When you have a bunch of vaguely related linguistic resources, it makes sense to pre-compute similarities, load semantic matrices into memory and organize efficient data structures for Metaphone search.
Otherwise, the system can actually take hours to generate headlines for a single article.
Other ideas to implement in the future are an interactive web interface which allows users to manually enter URLs and/or topic lists for the system to operate on. A trace feature explaining each step of the process may help users in understanding the building blocks of the creativity process.
Of course, with any research topic, once one digs deeper a wealth of associated research is found.
Carlo Strapparava and his team at FBK Trento have been working on computational linguistic creativity for decades, automating advertising slogan creation, company name brainstorming and even the (excellently titled) EU project HahaCronym. The latter project gifted the world the popular Wordnet-Affect resource, a valuable side product for a grant whose initial goals were to create humorous acronyms a la Central Ineptitude Agency or the Fantastic Bureau of Intimidation and a veritable poster-child for the benefits of “basic research”.
The New Yorker magazine in conjunction with Microsoft is carrying out trials of AI to evaluate its famous cartoons.

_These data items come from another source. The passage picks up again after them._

In the rows, 128 means zero.
A single turn carries every row of the set below to another of its rows. Some are shown first; where does it send the rows asked next?
tevup: [134  89  87 118 117 113 158 119 128 136 116 115 104 141 164 158 117 111
 147 142 138 125 136 146 112 104 134]
kimur: [113 110 150 117  96 103 138 163 183 141 121  76 111 129 120 130 159 145
 158 157 137 110 104 129 133 130  99]
pige: [133 152  96 130 141 105 104 161 116 155 128 153 125 169 109 134 131 156
 145 131 135 109 119 107 116 137 123]
dolo: [157 136 121  86 127  94 131 125 150 114 100  93 135 127 130 164 128 134
 151 129 117 131 107 130  88 150 101]
Zigik: [110  91 146 122 156 104 108 127 190 129  93 120 113 139 139 146 139 111
 145 147 126 120 127 124 134 129 139]
Sades: [149  93 138 105 144 107 156 125 139 106 151 110 125 144 130 182 125 104
 137 144 116 134 136 119 100 129 113]
Daza: [121 114 121  94 127 101 160 150 128 123  83 114  93 134 156 135 126 159
 164 120 115 130 129 126 105 121 102]
gugo: [139 146 123 127  71  83 124 184 135 126 131 133 111 135 111 134 152 150
 132 167 128  97 129 139 134 142 132]
Kotov: [137 123 172 118 114 128  79 131 148 118 121 126 120 105 147 156 119  99
 131 139 127 111 160 123 116 144  97]
Bib: [136 125 115 128 150 123 124 126 113 136 132 124 114 122 142 143 163 109
 110 155 111  74 157 119 112 153 155]
dazi: [146  75 146 135 105 117 137 164 149 153 131 108 116 138 127 110 173 160
 140 122 151 134 105 135 121 131  92]
Zime: [162 124 113 129 120 121 116 147 144 171 156 123 142 107 100 146 144 142
 171 130 123 111 141 125  75 155  85]
bube: [112 138 106 121 115  95 129 156 128 157 128 131  96 109  99 118 136 149
 180 168 111 107 146 135 113 158  93]
feb: [128 118 150 126 144  77 137 147 120 144 132 144 101 128 142 138 139 142
 152 147 141  86 167 159 114  93 149]
bam: [160 135 154 145 137 121 142 161 147 147 133 160 127 155 100 156 122 123
 131 119  92 104 158 132 128 159 109]
Gotuz: [138 148 129 112 125 110 144 134 122  97 106 113 124 146 117 163 140 146
 139 143  93 125 172 123 103 121 111]
gimug: [149  89 111 107 125 118 162 163 106 137 137 119 115 156 145 144 110 134
 129 103 105 133 113 112 121 130 127]
tig: [122 113 147 134 103 102 155 156 169 171 121 105 141 130 147 127 125 152
 157 136 161 112 116 147 136  98 137]
dob: [140 128 178 133 109 131  96 133 159 124 130 125 112 104 154 150 129 110
 126 139 104 112 173 140 121 141 104]
kuve: [156 104 126 148  91 102 105 162 126 119 140 124 102 124 155 128 162 151
 129 157 155 107 139 154 124 120 148]
Bil: [130 144 133 129  78 119 133 180 135 160 138 147 111 120  99 158 135 134
 125 162 108 116 145 128 103 157  89]
Loze: [156  85 141 121 120 150 145 149 147 166 155 133 146 141 124 143 148 148
 156 124 159 112 146 106 108 101 122]
Gaz: [138 120 141  88 155 117 146 155 163 192 107 128 133 129 143 140 134 135
 119 117 151 121 133 116  91 132  95]
zuzem: [152 103 135 106 135 108 122 133 133 182 117  94 128 139 116 103 142 135
 130 103 114 107  92 150 136 145 121]
Fumaz: [157 116 113 126 126 126 104 151 135 159 143 122 154 118  85 149 142 132
 164 136 127 113 160 107  84 144  88]
Gorav: [115 134 173 135 121 100 119 173 156 135  87  94 146 106 141 138 106 130
 141 142 116 105 128 121 132 147 120]
nos: [124 120 145 130 102 126 117 159 179 147 141  74 116 100 134 168 132 115
 145 174 114 103 123 129 104 146 109]
danu: [149 101 117 115 125 105 149 154 111 139 123 142  97 135 132 100 144 136
 145 187 128  95 120 136 153 152 135]
podo: [146 139 102  92 105 134 131 116 116 139 138 116 129 148 122 169 111 130
 119 122 131 147 139 129 103 124 120]
bir: [151  96 134 142  95 143 128 162 131 178 141 139 115 118 122 141 147 142
 122 129 133 141 130 137  89 149  77]
Munez: [110 107 169 112 161 109 125 143 155 138 130 102  93 141 108 130 138 142
 178 140  90 105 127 123 134 130 112]
bipu: [123 135 100 123 125  94 126 156 118 153 103 122 120 111  93 117 133 143
 169 181 118 107 149 131 114 159  98]
Rupi: [128 110 146 124 110 122 160 165 155 168 103 107 145 130 149 123 121 159
 150 138 159 105 109 126 138 111 147]
Mab: [178 107 134 131 162 107 130 152 137 146 167 105 125 116 146 151 131 120
 143 126 128  79 136 140 106 156 157]
Vavo: [151 161 114 129 106  82 102 142 145 164 103 149 135 142 112 148 113 132
 150 134 125  94 122 164 121 128 139]
pelu: [133 146 122 111 152 118 145 180 153 165 127 149 122 159 120 144 128 148
 141 116 139 109 145  92 107 147  92]
vuka: [176  93 136 104 109 138 103 119 128 132 147 149 106 130 155 130 140 106
 122 152 146 102 126 134 138 144 127]
mas: [137  83 159 106 165  97 122 145 170 168  98 116 142 133 142 136 139 124
 119 129 128 130 104 124 109 123 123]
Gobo: [159  87 154 135 129 125 155 151 151 165 171 127 145 133 125 140 155 153
 159 126 152 117 140 125 101 107 112]
luv: [121 137 108 131 146 110 105 129  85 151 129 147 113 143 127 130 153 145
 124 155 129  98 141 125 106 118 143]
fazuz: [162 118  88 132 119  93 147 151 123 114  87  99 132 144 149 141 133 135
 146 132  91 103 125 135 116 131 138]
Rosaz: [132 120 143 113 127 144 150 118 137 182 118 141  98 135 126 125 136 133
 124 109 146 123 167 158 124 132  96]
Vupo: [128 136 163 148 105  96 121 172 177 143 105  93 145 113 144 141 109 122
 142 136 100  99 127 137 137 141 123]
somet: [153  91 143 156 112 136 104 156 142 136 157 103 106  99 164 160 143 122
 127 164 128 113 148 142  95 133 130]
bepet: [125 123 109 123 138 125 112 116 175 127 106 113 110 124 145 152 145  96
 133 149 126  86 144 125 128 164 154]
vovul: [169 110 138 112  98 133  99 112 129 139 154 139 101 120 154 119 145 121
 114 145 137 115 131 157 138 145 131]
Fasi: [144 105 123 119 115  95 139 155 112 137 151 137  92 134 122  98 146 142
 142 167 112 104 115 141 157 157 135]
vob: [130 139 121 108 142 136 104 112 173 158 137  99  95 112 134 159 114 128
 179 141 143 102 135 146 103 148 126]

pelu turns into Bib
tevup turns into Daza
vuka turns into Rupi
Now find these:
nos turns into bir
bam turns into Mab
bube turns into dob

A single turn carries every row of the set below to another of its rows. Some are shown first; where does it send the rows asked next?
suv: [134 115 148 142  81 156 124 139 119 132 150 169 108 140  96 113 142 119
 127 155 114 113 123 156 112]
Bifad: [ 89 120 110 120 118 110 120 136 155 121 104 160 144 145 142 142 142 112
 129 149 139 130 115 106 136]
dem: [131 131 117 149 105 113 142 122 118 124 169 175 112 150 123 152 114 136
 127  93  92 148 165 121 131]
moze: [128 124 121 112 130  84 115 157 115 124 125 142  61 147 104 129 133 107
 115 131 138 120 147 116 124]
tumo: [142 136 112 118 148 162 146 100 104 107 158 139 110 122 119 110 157 129
 136 141 121 113 140 101 151]
nobor: [136 109 115  74 110 136 133 133 126 109 147 138 113 122 117 118 110 141
 136 108 122 138  95 106 126]
rif: [135 137 137 171 140  95 139 133 114 143 103 131 111 120 118 112 126 121
 132 146 141 154 155 174 132]
murub: [131 129 100 140 114 174 129 107 132  96 135 120 147 105 147 123 144 124
 137 128 109 132 150 101 134]
Bab: [153 149  89 150 120 113 118 130 119 154 108 152 140 122 151 180 133 120
 138 137 122 140 154 111 129]
pedaf: [130 162 126 147 116 143 150 116 105  87  99 137 120 119 116 141 143 142
  88 137 154 136 141  97 113]
dor: [126 135 133 156 123 157 126 139 120 120  93 131 115  99 117 135 102 124
 124 168  78 139 104 143 126]
tolib: [139 153 128 112 113 113 122 117 107 161 122 163 112 133 130 169 175 128
 158 128 106 136 147 116 126]
zokig: [132 136 147 132 119 108 125 138 105 143 133 110  92 122  96 118 132 120
 169 117 133 163 158 154 152]
Vozen: [147 123 161 127 108  99 114 155 113 106 101 122 155 115 132 121 149 139
 116 132 109 178 144 130 133]
nafem: [133  90 131 148  89 123 145 156 121 120 142 116 106 104  76 140 131 133
 110 129 104 124 136 100 149]
Kotan: [154 136 138 149 123 160 134 153  90 110 143 134  99 115  86 139  94 131
 123 155  96 143 115 123 151]
Pinu: [110 139 119 102 115 166 112 133 154 127 126 143 129 109 127 126 132 158
 106 144 114 149 166 114 102]
nuf: [146 146 125 175 117  77 127 137 118 100 129 123 121 163 132 130 121 120
 124 140 131 145 104 139 128]
keso: [137 142 140 107 119 120 133 117  99 118 109 209 105 135 139 123 133 110
 150 119 137 148 137 121 124]
lepo: [133 132 112 145 105 102 111 134 149 118 104 141 113 110 102 102  68 135
 107 145 120 144 133 101 134]

suv turns into pedaf
lepo turns into nobor
Now find these:
rif turns into Kotan
keso turns into nuf
zokig turns into dor

A single turn carries every row of the set below to another of its rows. Some are shown first; where does it send the rows asked next?
kul: [ 94 120  76 119 157 104 155  89 130 152 128 122 107 116 129  98 121 111
  60 130 125 149 135 133 116 127 100 130 116 150]
zege: [ 98  96 165  99 194 131 163 134 119  96 171 128 138 120 142  60 120  92
  60  84 104 131  88  87 142 107 152  96 133 149]
Magef: [ 91 133 144 123 160 155 138 145 107 132 140 135 141 110 122  79 149 113
  95 113 129  92 130 140 146 132 123 122 110 161]
dabok: [145 115 133 109 177 105 138  91 126  82 199 126 152 100 136  75 118  74
  82 104 142 110 106 109 133 117 105 112 120  99]
Rafir: [100 106 102 100 180  71 156  88 121 145 150 103  88  89 154  85 140 122
  71 142 123 132 143 135  97 154 115 118 148 146]
ver: [109 114 168  80 186 134 150 137 114  96 168 132 135 109 132  49 123 103
  64  85 113 152  98 114 127 102 158  98 127 133]
rog: [ 91  87  91 123 159  96 136  95 119 137 156  88 106 103 139  95 124 107
  37 143 124 133 142 114 132 155  96 116 140 153]
ditu: [ 94 114 156 117 171 134 146 143 120 112 153 118 139 107 121  80 153 108
  92 130 129  66 136 122 156 148 117 116 134 163]
sona: [ 85  87  78 113 167  97 136  97 128 141 148  95 105 113 128  86 124 103
  52 153 138 124 148 112 129 145 100 110 142 151]
neme: [129  88 121 127 195 114 147  94 104 125 196 131 136 108 148  63 128  64
 113  86 131 111 101 120 110 105 125 102 130 105]
mudul: [ 96  92 163  78 190 110 153 127 103  75 177 130 133 105 138  58 123 116
  81  85 108 135 103 101 138 101 157  94 128 150]
bag: [102 110  89  93 183  76 167  88 136 144 136 109  94  99 143  91 137 113
  80 143 132 127 154 130 103 140 120 122 143 145]
rogu: [124  85 161  82 196  95 101 106 143 117 170 103 138 134 151  74 147 132
  43  95 139 113 123 109 141 113 121  88 137 110]
kod: [106  86 139 109 181 111 106  97 116 128 151 121 147 142 164  93 138 139
  55  65 123 136 114 113 149  84 122  99 107 130]
sutem: [130  85 164  99 207  88 149  96 142 141 153 124 128 138 160  87 157 129
  70  65 111 121 113 126 119  93 130 106 133 115]
buto: [ 99 122 157 113 173 123 160 134 108 118 144 136 128 101 123  79 161 122
 122 119 119  82 135 149 134 131 126 124 130 159]
Gaduv: [124 118 106 106 187 120 130  94 106 107 184 126 155  92 173  84 118  75
  97  77 147 111 119  98 131 109 139 107  97 123]
Levom: [ 97 122  88 117 159  99 155  92 123 163 140 117 102 101 140  98 125 115
  49 114 114 152 133 135 107 143 105 133 109 152]

neme turns into Gaduv
rogu turns into sutem
Rafir turns into Levom
Now find these:
mudul turns into ver
Magef turns into ditu
bag turns into kul

A single turn carries every row of the set below to another of its rows. Some are shown first; where does it send the rows asked next?
nav: [135 147 149 112 137 131 160 142 137 192 147 140 123 110 128 152 112 122
 147 153]
Mep: [151 125 140 112 130 142 145 116 100  99 159  86  94 115 144 124 111 124
 152 139]
sef: [138 148 139 114 141 132 160 141 134 176 156 130 102 101 122 148 109 120
 150 152]
beku: [119 124 139  99 105 154 149 104 128 177 122 105 170 148 154 156 120 114
 137 128]
kodar: [121 128 128 110 133 144 110 100 108 127 156 125 162 167 116 144 107 115
  88 174]
Rugiv: [123 142 114 109 125 136 163 111 104 110 190  96 107 106 118 128 120 118
 154 154]
felo: [144 130 159 108 125 141 159 111 106 178 127 112 180 137 164 108 113 140
 153 131]
rafe: [110 135 138 114 133 119 127 118 106 113 160 148 174 149 109 148 104 134
 110 191]
fite: [133 146 154 114 142 127 148 142 133 192 150 153 138 121 121 153 112 124
 133 165]
Vol: [127 129 109 112 133 149 121  99 106 103 168 100 119 145 112 138 101 111
 103 164]
ranuv: [138 122 181 107 127 132 124 120 101 153 132 139 186 161 152 138 125 132
 123 157]
vakam: [112 141 143 109 134 124 132 112  97 133 182 147 180 149 110 134 125 125
 110 187]
navev: [152 135 130 121 153 135 132 107  86 107 170 106 127 132 123  92  95 136
 122 165]
Kur: [114 137 148  99 104 136 174 114 119 178 151 118 175 124 151 144 138 123
 168 135]
dafol: [121 142 147 113 104 149 162 109 129 163 110 117 165 125 164 142 136 131
 164 133]
lesef: [126 125 120 100 106 159 159 102 128 154 134  79 128 127 151 150 115 111
 153 118]
kivor: [140 125 166 113 144 129 108 116  91 113 156 137 160 160 129 128 114 131
 103 178]
Pibe: [131 148 114 125 128 148 147 104 112  90 153  98  98 110 129 125 118 126
 146 154]
Fomez: [139 148 135 118 149 130 151 140 129 160 167 134  95 104 110 145 104 120
 136 166]
Kono: [120 147 145 124 135 136 116 106 107 120 141 150 176 155 123 133 124 134
 103 187]
Lebo: [147 122 156 104 115 145 160 119 111 139 134  87 120 116 166 133 122 125
 172 119]
vot: [128 144 126 118 110 153 167 107 126 129 128  93 117 104 154 134 127 127
 171 129]
munun: [138 135 132 136 152 129 125 112 109  87 173  85 126 131 113 132 110 127
 125 173]
fofe: [148 126 147 116 146 134 119 116  90  87 170 111 114 138 125 121 107 126
 118 167]
Kiz: [126 149 122 127 140 140 121 104 103  85 159 126 127 135 113 125 116 130
 112 183]
zoven: [110 138 156 102 117 128 150 115 111 172 158 144 201 147 134 142 136 126
 133 164]
Lere: [127 131 167 128 138 125 124 116 120 151 137 119 204 160 136 148 125 133
 121 169]
Zub: [117 133 127 105 104 135 180 120 128 138 138  97 131 104 147 153 112 130
 180 131]
nepom: [116 144 157 117 117 141 137 108 121 158 116 146 195 150 148 142 134 135
 129 161]
zugo: [117 125 143 103 119 147 125 103 118 165 133 127 188 169 138 153 116 117
 105 156]
pituk: [121 135 113 112 120 132 164 117 116  98 163  96 105 103 122 143 101 128
 160 152]
zot: [117 137 118 117 135 123 137 116 105  85 174 121 126 125 103 141  98 130
 125 182]
mifek: [120 140 126 103 108 140 182 112 116 148 166  93 129 103 143 137 131 120
 178 131]
babas: [142 130 162 113 139 133 136 110  97 165 138 133 194 155 146 105 109 142
 122 158]
mavep: [154 133 126 117 139 143 156 108  96 121 160  84 112 114 141  95  98 135
 153 139]
timig: [140 133 129 132 135 137 152 113 121 106 158  62 112 111 134 137 115 124
 159 143]
Nolo: [107 132 154 107 117 122 144 121 118 153 136 149 200 150 132 158 115 136
 131 170]
Zimel: [146 133 148 118 153 131 123 108  86 129 160 130 170 154 126  97 100 141
 108 175]
pomub: [120 143 121 113 138 128 138 110  94 102 198 122 133 130 103 127 119 121
 120 181]
nasug: [136 130 146 125 121 139 164 116 133 146 134  68 145 115 156 146 125 126
 175 126]
soral: [110 130 148 103 102 130 170 121 128 166 125 124 180 127 151 160 118 134
 165 140]
tivi: [137 149 140 119 153 126 140 140 125 160 169 148 110 116 104 145 104 121
 122 177]
tupup: [134 148 149 117 150 125 138 141 128 176 159 157 132 125 110 149 108 123
 120 176]
Mekur: [129 130 165 123 122 133 151 118 132 168 123  95 190 140 157 151 130 131
 156 139]
torug: [131 133 152 135 153 122 112 113 109 109 162 112 172 156 115 139 115 130
 106 186]
gima: [130 128 106 107 120 157 145 100 116 116 158  77 102 125 130 141 105 109
 136 136]
Ridat: [139 121 176 102 114 140 149 120 113 165 120 113 167 140 171 139 128 131
 157 128]
kilin: [150 130 140 111 127 145 169 110 106 155 138  87 139 116 160 102 107 136
 169 122]

kodar turns into zugo
felo turns into kilin
Now find these:
Mep turns into fofe
Kur turns into mifek
rafe turns into Nolo
tupup turns into fite
munun turns into torug
Kono turns into nepom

A group of Finnish researchers recently developed a system that creates semantically vacuous yet plausible raps from a database of existing rap lyrics.
Deep learning can be used to train chat-bots with the sum total of knowledge from the Golden Age of Hollywood, so they can answer Big Questions with a cynical slant.
Frankly my dear, I don’t give a damn
Maybe the idea wasn’t so crazy after all.